I am using Google Cloud Storage, but it should be the same I guess for other Deepstores you use

My settings for the segments:

This is not enough to delete segments that are no longer available I assume now, because the GCS still containes older data.

Edwin

Edwin,

my understanding from the findings in this thread is that after you drop data by retention rule, it will be deleted from the segment cache only. It stays in deep storage and there's an option to "re-load data by interval" in the datastore view which you can use to make the Historicals fetch the segments from that particular timeframe.

After the data has been dropped you can instruct Druid to delete the segments of a particular datasource that aren't active on any Historical by issuing a kill task (see screenshot). I think that might be the option you're looking for.

What I haven't tested is if Druid immediately drops the segments again after reloading them in case they match your drop rule. Would seem like consequent behaviour to me at least.

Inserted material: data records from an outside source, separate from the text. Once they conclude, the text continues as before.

Points, in no order, along strands that fork, close into loops and pass close to each other.
Points whose rows are less than 43.2 apart are linked; no others are. Some points are linked to none.
k_279: [ -5  14   3  -4  -9   1   3 -11 -14 -10 -15  10  -3   4  -1   3 -14  16
  -1   2  -6  -6]
k_768: [ 24   1   9   0   7   2   7   2  -2  13   4 -23  21   0   8  12  14  15
  -5 -10   3   0]
k_692: [ 14  11  13  14 -17 -10  11 -17  -8  17   0  -5   0  15  -5  -3   5   8
  -7  -8  -2 -11]
k_332: [ -9   4  -2  -1   4  11 -12   4  18 -16   7  -6 -11   4  11   0  16  -3
  -6 -21   8  -2]
k_213: [ 12 -20   5   6  12  -8  16  23   2   1  -5   7  -2   4   2  16   9  -7
  -7 -11 -13  -9]
k_682: [-2 13 -5  3 -1  1 -1 -7 -5 -9 -4 -4  6 -1  8 18 -9  6  7  8 -3 -8]
k_956: [ 12 -18 -14   8 -11 -17  17  13   5  -3   2   1 -14  -1  -5   7 -14 -13
 -14   0 -10 -10]
k_191: [-14   6   6   2  16  12  -9  16   6  -5   5   1 -10 -16   6  12  10  -6
  -1 -26  -1 -11]
k_864: [  8 -14   2   6  -2  -4   3  -5  10  15   2  -3  -4  14   7   2  28  -3
 -14 -14  -7  -4]
k_930: [  2   2   5   1  16  15   9   1  -2   3  -6   7  -3   7  11  -5  -8 -18
  17  12 -16  -8]
k_435: [  8 -15   4 -12   8  -2   2   6   6  15 -11   4   0  11   9  -1  21   6
 -13   4 -14 -16]
k_240: [  7  -6 -14 -17   4   2 -11  -3   1  -5 -11   1  17   1 -23  -8   0  14
 -14 -11  11  -6]
k_171: [ 13  -1  -7 -15  29   1  -4  -6 -10   5  -1  18   5 -13 -11  -3 -33  17
   1 -18   2  15]
k_190: [-12 -14  -9 -18 -14   4  -1  -7  13 -11  12  -9  -8 -15   0 -10  12 -12
   5   2  -7  23]
k_301: [ 15 -20   4   5  27 -13   2  13   4   9  -7   5   0  17   8   8   9  -4
  -8   6  -8 -18]
k_863: [ 22  -3  -7  11   4  -8   1 -31   4   4  13 -12  -2  22  -2 -16  -3   1
   1  -7  13   5]
k_513: [ 12 -14  25   2  28  -5   2   9  -8  -5  -9  -4   0   8   6   5   7   4
   4   3  -4 -18]
k_764: [  6   2   4  -4  20  14  10   1  -8   1  -4  15   8  -5 -13   8 -18   7
   6 -24  -2   4]
k_145: [ -6  25   4 -24  -7  18   4  -1   1 -20   0  -6  -4 -10  -1  -2  -7   7
 -11 -13 -20  -1]
k_510: [  9 -16 -10 -30  -9  -8 -10 -12   3  -9 -10   0   7  -5 -21 -20  -3  15
 -19  -6   0   8]
k_406: [ -3  17   0  -8   2   8  -3 -15 -10  -6  -9  14  -5  11   3   1 -15  24
   3 -12  17  -1]
k_900: [-12  16   6 -10 -20  13  -2  10  13   2   0  -5  -2  -6   9 -13  12  -6
   1   5  11   3]
k_375: [ 14   6 -15 -23  13   2 -14 -13  -3  10   5  13   5 -17  -4 -17 -29  19
  -6  -7   8  28]
k_860: [  7   5  -5   2  11   3 -13  -1  -3  25  -3   2  22   4  -7  -1  18   4
  -4  -5   4 -13]
k_306: [  0   0   5   0  -8 -14   1 -30 -19  27   2   7  -8   3  -6 -19  -2  -4
   1  -1  -4   8]
k_382: [-15  -3 -14 -16 -11  -3 -24  -4   3 -15   5 -19  -6 -10  10   6   9   7
  -8   5  -2 -10]
k_362: [ -5  -2  12 -13  -1   9  17 -10  -8  -3  -8   6   7   4  -4   1   7  -1
  -2  -9 -16  15]
k_208: [ 10   3  -3   5   0   1   6  -7   1  -5   4  15   1  -2  -6  -9 -22   4
   6  -6  12  18]
k_923: [ -7   9   5  -1   8  15  13  -1  14 -10   1   5 -12  18  21  -2   2 -13
   5   4 -21  -4]
k_330: [ 19 -10  -2   7   2 -16   7 -32 -10  20   4  -3   1  18  -5 -16  -8   0
  -6  -5  -4   8]
k_766: [  1 -10  -2 -19  -2  -2  -6   9  -9  -9   1  -6 -12 -25  11  -4 -16   4
   4   2   6  10]
k_575: [ -5 -18   4  -8   3 -18 -10  14 -19  -8  -1   7 -13 -27  -9  -9 -25   5
   5  10  11  14]
k_96: [-19   1  -4  15   6   1   7  23  -1   6   2  14  -8  -8  17  26   6  -8
   6  -4   4   5]
k_975: [  2 -15  12  10 -15 -15  11   7 -17  15 -10   7  -1  -4  -7  -7   6  -3
   1   2  11   9]
k_959: [  6  -3   3   6   3   8  11  25  16   2  -3  11   2  -2   0   6   4  -3
 -10 -14   6  -8]
k_649: [ -9  -3 -15  -9  -3  -3 -15  -5  -3  -1  -2  10  -3  -5  -6 -20 -14  -3
  11  25  17   6]
k_958: [ -3 -13  22  -4  -1  -3   6 -13 -18 -11  -1 -13   0  -3   2  -1   0  -2
  16   7  -2  24]
k_749: [  1  -6  12   3   3  13  20  -8  17 -12   8 -13  -8  18  13  -2   9 -11
  -2 -13 -16   5]
k_272: [-10 -11  -3  28   8 -16 -10  15  -3 -12   2  -8  -4   0  -8  16   7  -2
   4  15  19 -12]
k_988: [  5   0   1   1   7   8   6   0  18  -8  11  -9 -11  10  10  10  24  -4
 -12 -21 -13  -6]
k_419: [ -3 -11  -9 -13 -28  -5   4  -1   7   7   7  -9 -18 -18  12  -5   4  -8
  -4   0 -10   6]
k_99: [-10 -12 -15 -10 -10 -14 -13  -1 -16  -4  -9  19  -6 -14 -12  -9 -10   5
  -2   7  12   8]
k_589: [-15  17  -7  -1  -4   8 -16   0   0 -16  -2   0  -1   1  -1  11  -3  25
   2 -14  23  -2]
k_815: [-18  34  10   0 -17  12  -3  11  10 -13  -3  -7  -5  -3  16   2   7   7
  -5   4  10  -7]
k_555: [ 16 -23  -3  11  -2 -18  23  24   1   6  -2   6 -11  -3  16  16  -9  -5
  -9  -5  -6 -12]
k_293: [-13  15  14  13   1   4   0  -4   2 -14   3 -11  15   4 -21  -4   5 -19
  11  20 -15  -5]
k_32: [ -4  12  -6 -14   4   5  -6 -17  -3   5   3  12  -8  -4  12 -20 -21  -8
  14  20   2  16]
k_346: [  0 -13 -11  14   0 -13   2   4  -4  10  -3  10  11   8 -11  11   2 -13
   5  14 -12 -11]
k_858: [  6  12   0   0  11  11  -6  -8  -4   9   4   3  -5  -1   8 -15 -13 -13
  10   7   1  -7]
k_480: [-13  -6  -3  -1 -17  -7  -1   0   3   0  11 -23 -12  -3  19  14  18  -4
   9  24 -18   2]
k_625: [ 17   3   5  10   0   0   2   2   1   5  -9  12   7  12 -25 -19  -5  -4
 -12  -4   6 -19]
k_989: [  8  10   2  15  -2   5   2   7   5  13  -5  13  -3  12 -10   0   1   3
 -11 -18  13 -16]
k_341: [  6   8   7 -13  -3  10 -10   4  -2  -3 -15   8  12   3 -29 -18   2   7
 -13  -5   5 -14]
k_209: [ 17   2   0   6  15  -6  -4   1   0  25  11 -10  17  -2   5  19  24   6
 -10  -7  -9  -9]
k_728: [  7  10   1  11  16  -2  -3  -5   1 -14   2  -7  12   8  -2  -4 -28   9
  25   6  23   1]
k_135: [ -3  17  17   7   5   8   7  15   2  -1  -4  -2   4   5  -2  -1   2 -15
   7  18 -12 -13]
k_458: [-36  15   1   4   0  10 -13  17  -2 -13  -1  -2 -10 -16  -2   7   9  -3
   1 -12   3  -7]
k_379: [  1  14   6  19  15   0 -10  13   1   3  -1  -8   7  -1  -9   0 -16  11
  14  -4  26 -12]
k_254: [-6  4 17  3 -2  5 -1 14 -8 17 -7  0  7  0 28 12 17  9  3 10 10 -1]
k_75: [  7 -10  15 -15 -11   0  17 -13   3  -5  -4   8  -2   5  -2 -16  -2   1
  -1  -1 -15  28]
k_735: [  3   3  -9 -17  -4   5   9 -20   7  -4   6  13   0   3  -6  -4 -16  -2
   1  10 -22  22]
k_698: [ -3   6  19  -2 -18   9   4  15  -3   4  -9  -8   8  -5   9  -1  10  10
   4   5  18   8]
k_45: [-14   5  -5  -5 -18  10   7  -8   7   2  11 -12   4 -16 -15  -1  12 -16
  -3 -10 -13  22]
k_133: [ -3  -9   2  10 -21 -17   9 -12 -16  17   3   1 -10 -10 -15 -12   5 -13
  -2   6  -3  10]
k_978: [ 18  -5  -4  19  15  -1  -4 -11  12  12  11  -5   9  28  -7  -8   7  -4
  -5   0   9  -7]
k_132: [-16  -4 -14  17  -3  -3   4  16   4   9  -1  12  11  -1   4  19  14 -11
   5  17  -3   1]
k_717: [  9 -14 -10  11 -10 -19  11  12  17  -5  14 -12 -10  -2  -6  11  -8 -23
  -5  15 -24 -11]
k_122: [  5  -2 -19   4   6  -3  -2  -2  -3   5  -5   6   8   9  -1  16 -10   5
   1   7  -8 -18]
k_961: [ 13 -10 -14 -27 -12 -13  -3 -23  -6  -4  -2 -11   0  -5   3 -11  -7  23
 -18 -11  -2   5]
k_60: [  2  -5 -11  22   8  -2 -10   0   7  21   9  -1  14  11  -9   4  22  -7
  -3  -6  14  -9]
k_557: [  4  -3 -16 -26   5   4  -7 -25  -2   0   0  16   2  -5   2 -12 -14  14
  -6   2  -9  21]
k_225: [-18  20   1  -8 -25  18   4  -5  12  -6  10 -10  -4   0  -3 -20   7 -10
  -2   1  -9  17]
k_957: [-4 17  2 14  7  9  9 17 -2 16 -4  7  2 -3 31 22  9  2 10  5  5  5]
k_214: [ -3 -16   0  27  -5 -18   6  12 -13   2  -4  -1   5   1  -8  22  10   5
   3  -2  16 -10]
k_160: [-32  13   3  11  -3   4  -9   4  -2  -7   2 -11   1  -3 -11   6  13 -19
   0  10  -7  -8]
k_687: [ -8   7   1  -6   0   3  -6  -4  -3 -10   6 -16   3  -3  11  15   2  -6
   8  24 -24  -8]
k_117: [  2  -5   6   5   2   6  18   8  -3  -9  -8  14  10   3  -5  12  -8  -4
  12  -9 -13  11]
k_974: [ 17  -3  11  -5  22   5  -5   2   6  -1  -1 -17  13   9   9   4   8   9
   4   8   5  -7]
k_124: [  2   7  -8  -7   5   7 -19 -10   4 -16   4  -5   5  -1  -4 -12 -22   6
  17  20  19   5]
k_447: [ -6  -2   3  25  13  -6 -21  20   6   3   5  -3  -7   0  -6  -1   0  -3
   4   0  32 -17]
k_762: [-16   9  -9 -11 -15   1 -21  -8  -7 -16   2  -6  -9 -15  10   5   1  12
  -2 -13  15   1]
k_718: [-18  -5 -11  -5 -24  -9  -9  -4   4  -8   1 -15 -17  -7   8   1   5  -7
  -4  17 -10  -4]
k_685: [  6  -5   6  14  -5  -1  18  14   5 -16  -1  17   2  -1  -6  -2 -21  -9
  12  -3   7  21]

A piece is all that can be reached along the links. How many separate loops has the piece of each point below (a circle has one, a figure eight two, a Y none), and how many tips (points with one link)?
k_99 | loops 1, tips 5
k_406 | loops 2, tips 1
k_685 | loops 1, tips 1

A tip is a point with one link. Name the tips that can be reached along the links from each point below, in the order of the rows.
k_190 | k_815
k_988 | k_766, k_975, k_717, k_961, k_214
k_764 | k_208

How many points has the smallest loop of links through each point below? Write none if it is on no loop.
k_698 | 16
k_480 | 9
k_923 | 10
k_764 | 8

Bildschirmfoto 2020-01-22 um 19.21.49.png

Hey all,
I’m (a bit) biased, but I believe this blog post can really help to understand Druid’s data retention and deletion - https://medium.com/nmc-techblog/data-retention-and-deletion-in-apache-druid-74ffd12398a8.

I wrote it with a colleague just a few months ago, and we shared some of our interesting findings.

For example, using a correct setup of drop rule(s) and kill task(s) on just one of our data sources, we reduced the amount of used storage from ~365TB to ~15TB and our AWS S3 costs from ~$8.3K/month to ~$350/month.

You can find a few more tips in that post, I hope you’ll find it useful :slight_smile:

Itai

Thanks all. Good discussion after a long time.

Like I said in my post earlier that I did it by defining the “load/drop” data policy from Druid Console.

Good explanation Itai, thanks.

Sure, glad you liked it :slight_smile: